Prometheus Exemplars & Trace Correlation Prompt
Wire Prometheus exemplars end-to-end so a spike on a latency histogram links directly to the slow trace in Tempo — covering instrumentation, OpenMetrics exposition, storage, and Grafana exemplar links.
- Target user
- Engineers connecting metrics to traces for faster root-cause on latency outliers
- Difficulty
- Advanced
- Tools
- Claude, ChatGPT
The prompt
You are an observability engineer who has built metrics-to-traces correlation so on-call can click a p99 spike and land on the exact slow request. I will provide: - My instrumentation stack (Prometheus client library, language, OTel or native) - Histogram/summary metrics where I care about outliers - Tracing backend (Tempo, Jaeger) and trace ID propagation - Prometheus version and storage config Your job: 1. **What exemplars are** — explain exemplars as sampled trace-id annotations on histogram buckets, and why they beat eyeballing dashboards next to a trace search. Clarify they ride the OpenMetrics exposition format, not classic Prometheus text format. 2. **Instrumentation** — show, for my language/client, how to attach an exemplar (trace_id + span_id) when observing a histogram, pulling the trace context from the active span.
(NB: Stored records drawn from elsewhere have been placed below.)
Here is a tiny trained network, its code and every weight. The questions are about switching its units off for an input and a target symbol, where a switched-off unit gives its printed mean instead of its output.

import numpy as np


def w(rows, s, z=0):
    codes = np.array(rows[::2]) - 128.0
    scale = np.full(codes.shape[1], s)
    scale[-1] = z or s
    return codes * scale


def f(y):
    return np.maximum(y, 0)


def softmax(a):
    e = np.exp(a - a.max(-1, keepdims=True))
    return e / e.sum(-1, keepdims=True)


def log_softmax(a):
    a = a - a.max(-1, keepdims=True)
    return a - np.log(np.exp(a).sum(-1, keepdims=True))


def net(x, mask):
    ids = ['ΔΘΞαβγεζημπστψω'.index(c) for c in x.split()]
    T = len(ids)
    res = E[ids] + P[:T]
    r = res
    for j in range(3):
        rows = slice(2 * j, 2 * j + 2)
        q, k, v = (r @ M[0][rows].T for M in (Q, K, V))
        z = softmax(np.where(np.tri(T) > 0, q @ k.T / 2**0.5, -1e9)) @ v
        o = O[0][rows]
        res = res + np.where(mask[j], z, o[:, -1]) @ o[:, :-1]
    y = f(res @ A[0][:, :-1].T + A[0][:, -1])
    res = res + np.where(mask[3:19], y, B[0][:, -1]) @ B[0][:, :-1]
    return log_softmax(res[-1] @ U[:, :-1].T + U[:, -1])


Q, K, V, O, A, B = {}, {}, {}, {}, {}, {}
E = w([
[148,151,112,125,103,105,49,108],'Δ',
[174,91,92,98,152,144,56,99],'Θ',
[103,128,139,82,156,158,134,126],'Ξ',
[197,95,171,220,160,159,95,203],'α',
[150,173,126,75,126,131,119,126],'β',
[128,164,219,97,92,122,120,134],'γ',
[155,185,102,86,112,130,100,131],'ε',
[33,38,115,169,135,101,89,99],'ζ',
[180,86,115,82,169,156,151,132],'η',
[182,112,113,146,118,109,95,138],'μ',
[120,158,124,152,173,177,127,190],'π',
[155,160,129,129,112,123,140,151],'σ',
[148,93,147,78,136,135,107,106],'τ',
[123,200,137,180,75,94,102,160],'ψ',
[169,252,139,117,105,139,46,144],'ω',
],0.019)
P = w([
[111,151,81,104,124,54,182,95],'0',
[134,106,61,108,15,192,149,120],'1',
[145,137,72,141,58,210,182,73],'2',
[152,159,102,66,39,107,123,159],'3',
[152,254,133,144,147,103,202,24],'4',
[161,238,141,91,168,38,160,116],'5',
[179,210,108,146,55,248,183,33],'6',
[170,183,132,25,89,79,79,225],'7',
[183,128,112,42,5,220,76,220],'8',
[199,227,161,87,195,76,220,142],'9',
[200,195,157,115,95,226,167,117],'10',
[202,217,172,162,180,207,230,83],'11',
],0.0083)
Q[0] = w([
[135,140,132,162,107,181,152,62],'head 1',
[121,102,118,116,58,184,122,151],'head 1',
[3,27,145,193,116,74,141,115],'head 2',
[57,70,121,165,143,106,123,128],'head 2',
[133,153,145,149,182,94,143,93],'head 3',
[122,123,132,105,159,66,109,180],'head 3',
],0.056)
K[0] = w([
[109,75,102,53,75,118,76,251],'head 1',
[130,145,149,103,217,19,114,155],'head 1',
[104,84,59,151,94,68,121,76],'head 2',
[110,96,85,126,132,99,113,97],'head 2',
[120,99,95,130,25,225,128,132],'head 3',
[144,162,137,190,155,171,164,12],'head 3',
],0.032)
V[0] = w([
[155,117,58,85,115,117,34,49],'head 1',
[40,201,55,126,160,188,102,151],'head 1',
[242,76,104,169,115,74,81,81],'head 2',
[106,68,212,60,121,134,164,77],'head 2',
[142,100,154,5,188,170,199,102],'head 3',
[62,87,182,162,169,156,16,81],'head 3',
],0.022)
O[0] = w([
[126,152,31,93,100,126,41,255,71],'head 1',
[58,96,175,160,40,233,56,101,197],'head 1',
[158,133,154,221,243,206,38,147,12],'head 2',
[116,102,187,91,132,22,32,103,10],'head 2',
[134,233,46,142,117,84,71,36,88],'head 3',
[252,25,32,86,73,171,130,80,26],'head 3',
],0.0099,0.014)
A[0] = w([
[67,183,124,131,202,107,140,47,93],'neuron 1',
[112,130,140,123,204,117,117,58,134],'neuron 2',
[143,162,96,155,140,196,167,154,214],'neuron 3',
[103,193,210,151,118,112,171,163,124],'neuron 4',
[177,182,86,148,172,67,144,95,60],'neuron 5',
[254,186,192,159,93,181,98,149,145],'neuron 6',
[173,110,42,77,129,129,76,156,57],'neuron 7',
[141,132,182,121,91,126,108,115,252],'neuron 8',
[137,102,183,142,104,166,156,81,29],'neuron 9',
[182,103,159,101,176,119,179,84,29],'neuron 10',
[182,55,163,95,124,162,152,100,179],'neuron 11',
[40,56,71,13,204,147,93,82,127],'neuron 12',
[107,180,143,198,109,112,146,47,151],'neuron 13',
[90,125,94,121,36,94,203,125,195],'neuron 14',
[31,14,65,200,214,69,91,99,60],'neuron 15',
[57,104,113,160,93,145,132,94,135],'neuron 16',
],0.0081,0.0036)
B[0] = w([
[161,144,110,173,92,203,186,169,176],'neuron 1',
[76,115,127,184,119,154,153,118,146],'neuron 2',
[208,101,154,87,69,32,63,58,219],'neuron 3',
[130,122,21,149,147,129,110,64,250],'neuron 4',
[25,42,180,103,98,158,155,211,154],'neuron 5',
[85,113,144,111,99,161,206,122,163],'neuron 6',
[96,184,207,184,202,108,125,101,150],'neuron 7',
[88,124,176,125,129,99,171,169,174],'neuron 8',
[108,119,120,136,168,117,29,172,203],'neuron 9',
[151,110,127,110,66,2,9,121,156],'neuron 10',
[102,214,75,187,118,169,145,153,166],'neuron 11',
[136,113,172,136,63,128,139,94,133],'neuron 12',
[165,156,174,67,158,164,144,178,216],'neuron 13',
[143,77,125,136,215,131,97,140,254],'neuron 14',
[163,38,95,40,53,170,96,110,132],'neuron 15',
[168,135,124,64,152,58,130,82,193],'neuron 16',
],0.01,0.033)
U = w([
[59,68,76,189,182,144,133,158,55],'Δ',
[169,134,137,217,115,146,137,139,236],'Θ',
[143,84,152,117,116,89,253,134,119],'Ξ',
[137,102,88,189,119,72,118,112,104],'α',
[179,183,119,81,52,115,141,118,115],'β',
[159,114,40,76,213,135,121,179,214],'γ',
[67,138,45,146,109,125,79,122,86],'ε',
[64,158,152,152,135,60,157,143,174],'ζ',
[113,181,72,135,107,122,111,130,101],'η',
[95,175,86,205,182,101,194,90,110],'μ',
[147,185,118,166,183,116,104,175,3],'π',
[113,123,154,103,195,146,111,80,125],'σ',
[176,115,141,128,165,132,102,233,3],'τ',
[104,151,90,122,139,155,153,182,65],'ψ',
[91,79,75,116,72,152,102,140,133],'ω',
],0.0039,0.0055)

Each question gives the input, a string of symbols that net reads in full, and the target symbol t.
The units are the heads (2 rows each of Q, K, V and O) and the neurons (one row each of A and B). Each row of codes is followed by its name. A weight is (code - 128) times the scale printed after its matrix; where a second scale follows, it is the last column's (O, A, B and U).
mask holds one flag per unit, heads first, then neurons. A switched-off unit (its flag False) gives its mean, the last column of its rows in O or B, instead of its output. The means were averaged over made-up inputs and are rounded, as every weight is.
A unit's drop is (log p(t) with every unit on - log p(t) with that unit switched off) / (log p(t) with every unit on - log p(t) with every unit switched off).
The circuit of an input: a set's keep is (log p(t) with only the set's units on - log p(t) with every unit switched off) / (log p(t) with every unit on - log p(t) with every unit switched off). Starting from the 12 units with the biggest drops (on a tie, the unit counted first), units are removed one at a time, each time the one whose removal leaves the highest keep (on an exact tie, the one counted first), for as long as the keep stays at least 0.8.
units of the circuit, in order: the units of the circuit, biggest drop first
unit that matters most: the unit with the biggest drop
k most important neurons: the k neurons with the biggest drops, biggest first
heads that matter: for each layer, one digit per head in row order, 1 if its drop is at least 0.15 and else 0, layers parted by /
input Ξ π π ω π ω π Δ γ σ, target ζ: unit that matters most : head 2
input σ Θ μ, target μ: heads that matter : 001
input α π τ, target α: heads that matter : 101
input Θ γ ω π ω, target Ξ: units of the circuit, in order : head 1; neuron 5; neuron 9
input β ω π π α ψ, target Θ: units of the circuit, in order : head 2; neuron 14
input ζ ψ γ π π π γ Δ, target ζ: units of the circuit, in order : head 2; neuron 8
input π π μ, target σ: heads that matter : 100
input α π π σ, target α: heads that matter : 101
input α ω σ Δ π ω σ π π σ, target μ: units of the circuit, in order : head 3; neuron 4
input π π ε, target σ: heads that matter : 100
input β γ π γ η, target Ξ: units of the circuit, in order : neuron 9; head 1
input Δ Ξ ε Δ Ξ π, target ε: units of the circuit, in order : head 1; neuron 13
input π π Δ γ, target ζ: 3 most important neurons : neuron 8; neuron 14; neuron 3
input γ π γ σ τ μ Δ Ξ π π, target τ: 3 most important neurons : neuron 4; neuron 7; neuron 16
input ψ π μ, target Δ: heads that matter : 001
input π π Δ σ α α Δ β, target α: unit that matters most : head 1
input π Ξ μ π γ γ α α Δ, target Ξ: units of the circuit, in order : head 1; neuron 9
input π α τ Δ μ, target α: heads that matter : 101
input π π α, target Θ: units of the circuit, in order : head 2; neuron 14
input σ σ π ζ π π π γ σ π π, target Ξ: units of the circuit, in order : head 1; head 2
input γ α Ξ γ γ π, target β: units of the circuit, in order : head 3; neuron 9; neuron 4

Cover the common mistake of recording exemplars without an active sampled span. 3. **Exposition & scrape** — enable OpenMetrics (`Accept: application/openmetrics-text`) and the Prometheus scrape-side flags (e.g., exemplar storage). Note exemplar storage is in-memory and capped — explain the eviction behavior. 4. **Storage sizing** — recommend `--storage.exemplars.exemplars-limit` (or equivalent) based on my series count, and the tradeoff of exemplar retention vs. memory. 5. **Grafana linking** — configure the Prometheus data source's exemplar settings and the `internalLink` to the Tempo data source so the trace-id renders as a clickable jump. Show the data-source JSON. 6. **Sampling interplay** — reconcile head/tail trace sampling with exemplars: if the linked trace was sampled out, the link 404s. Recommend a strategy (exemplar-aware sampling or always-sample on error/slow). 7. **Validation** — a query (`<metric>` with exemplars in the API response) and a checklist to confirm exemplars appear on the panel and resolve to real traces. Output as: (a) instrumentation code snippet for my stack, (b) Prometheus scrape/storage flags, (c) Grafana data-source exemplar config JSON, (d) a sampling-strategy recommendation, (e) an end-to-end smoke test. Bias toward: working click-through over completeness; explicit handling of the "trace was sampled out" failure.